As imagined by the title of my first article, I'm disenchanted by my ability to find financial prosperity. In times where the United Kingdom is struggling to provide jobs for its people, the competition for the chance of monetary gain is increased too substantial levels.
This competition is what has concerned me to the extent of which the need to find a plausible answer to ratify it. No doubt we have all been in a waiting room, drawing our eyes at the competition to whom stands in your way to the position of dreams. But these reveal more questions than they do answers. How do they choose which candidate to fit the role? What tactics have the other candidates used against you? How did they stand out against yourself?
The answer to these questions might be quite simple. I applied for a job of what I thought was a marketing outsourcing company. Having found myself in an interview room with excitement in abundance, I believed my luck had turned. This wasn't the case.
Having spoken about myself in great detail, the interviewer kept reminding me that today's interview had to be short and that he couldn't go into too much detail about the company. At the time I hadn't thought too much into this situation, believing I'd give him benefit of the doubt. There were, afterall, other interviewees to be dealt with.

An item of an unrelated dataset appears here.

In the data rows, 128 means zero.
Here are some points:
[101, 174, 138, 135, 127, 170, 180, 118, 72, 155, 108, 125, 145, 78, 141, 240]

However, my natural curiosity remained and the website remained bleak. The same night, they phoned back asking me to come back in for what was too be an 'on-the-job interview'. Seemed straight forward. This would essentially reveal the make-up of the business and most importantly, the chance to show my capabilities to the company.
Though this is where the problem lies, what capabilities are they looking for? I'm nothing but adaptable. Any requirements I didn't possess i could learn. I can show a high level of eagerness that should be desirable to most businesses, yes?
This second interview essentially landed me on new ground. I was drafted off with what was a senior employee to be shown the sites. This would allow me to assess what the company does and what it has to offer me, as a potential employee. We set sail, and arrived at a neighbourhood. To my amusement, this wasn't to be marketing, but to be door to door sales. False advertisement is the legal flaw in this company, but it's their recruitment strategy that saddened me.
Over the eight hours of upsetting the neighbourhood with scripted lines and desperate sale actions, it was the role of the senior that made me ponder. Although a nice man, his role was clearly to advertise the business until the candidate nods and says yes. He used tasks to make me think, such as thinking of advantages and disadvantages of commission pay. Providing disadvantages, the senior would twist them into an advantage, to show how the pay structure they use is superior to any other.
You must be thinking, what has this got to do with other companies? Sure, other companies may have more honour and integrity and are likely to use more friendly tactics. However, they're essentially looking for the same candidate. The Yes Man.
Free thinking died out with the dinosaurs. Companies don't want personalities, they want robots. As imagined, I turned down the third interview. Yes, a third interview. The structure of all these interviews was to weasel out the yes men and cease them.
Where does this leave you waiting in the interview room for your next job? It's hard to say. There are still some companies out there after a person with the ability to think outside the box. These have become thin and far though. Especially in these horrid economic times where it's much easier to put someone in a position who will just sit and say 'yes'.
This is money for nothing substantial. Money for no talent. But what you going to do, beat them or join them?